Portfolio

I am now in the world of data science and machine learning, where I have been applying the same curiosity and knack for problem-solving that brought be success as a researcher during my math PhD and postdoc, together with the skills I acquired in the intensive Springboard data science program. I am experienced with the full cycle of a data science project, including wrangling/cleaning data, exploratory analysis, reporting, and visualization using Python and SQL. In addition to being a curious investigator, I am a confident programmer and relentless trouble-shooter. I am also adept at presenting highly technical findings to both experts and non-experts, having presented my research at 10+ conferences and seminars and taught a number of undergraduate calculus courses throughout my career in academia.

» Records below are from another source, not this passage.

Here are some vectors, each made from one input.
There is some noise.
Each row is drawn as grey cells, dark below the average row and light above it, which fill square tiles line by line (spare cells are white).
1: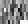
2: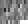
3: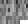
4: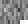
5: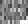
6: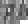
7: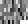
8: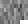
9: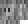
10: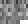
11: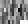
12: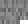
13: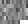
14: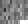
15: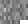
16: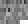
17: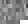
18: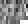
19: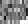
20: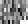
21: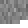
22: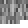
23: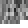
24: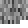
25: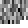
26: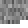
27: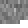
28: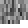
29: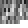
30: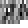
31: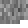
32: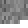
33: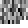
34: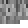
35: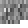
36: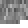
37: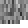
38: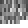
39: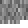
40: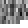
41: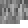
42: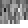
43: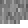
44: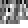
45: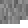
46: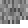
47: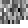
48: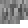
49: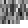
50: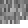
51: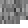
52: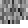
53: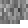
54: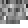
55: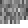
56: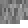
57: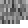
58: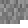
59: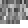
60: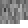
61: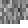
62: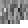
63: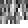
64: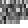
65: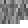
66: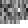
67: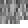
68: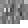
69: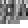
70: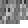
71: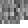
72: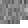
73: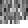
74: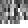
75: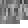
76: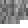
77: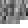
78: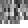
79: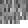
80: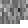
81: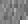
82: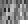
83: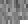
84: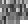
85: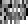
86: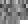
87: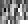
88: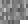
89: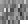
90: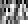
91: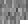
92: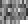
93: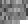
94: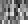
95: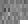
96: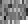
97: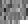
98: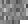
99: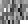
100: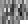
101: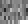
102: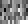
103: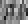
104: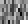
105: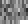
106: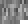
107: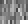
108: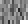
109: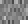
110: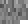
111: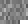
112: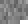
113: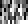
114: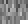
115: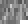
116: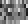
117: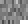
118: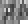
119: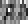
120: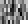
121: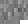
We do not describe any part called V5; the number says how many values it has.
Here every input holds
a list of up to two items, each a true/false value and a value of V5.
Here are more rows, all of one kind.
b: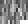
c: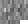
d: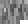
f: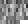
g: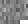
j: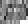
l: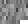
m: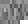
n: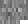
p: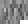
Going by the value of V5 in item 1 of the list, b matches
c and f.
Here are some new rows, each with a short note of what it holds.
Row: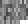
a list of one item
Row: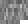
a list of two items
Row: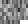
a list of one item
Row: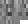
a list of two items

Below is a selection of the data science and programming projects I have completed in the past couple of years.

Predicting NHL Player Performance

Slides | Github

Data science project, creating a predictive model for NHL player stats based on their recent performance. The final regression model reducing error by >10% compared to the best baseline. 

Lean Conjecture Generator

Slides | Github

Generative machine learning model to augment LeanDojo’s ReProver, an AI tool for automated proof search in the Lean theorem-prover.

Personalized Los Angeles Movie Screening Tracker

Github

Python tool that identifies movie screenings at independent movie theaters in the LA area from user-provided lists of movies.

Verification of an Election-based Consensus Algorithm

Github

Overhaul of an existing model of a consensus algorithm in a distributed system, changing from a first-come-first-serve algorithm to a voting algorithm. Formally verified that the algorithm behaves as desired.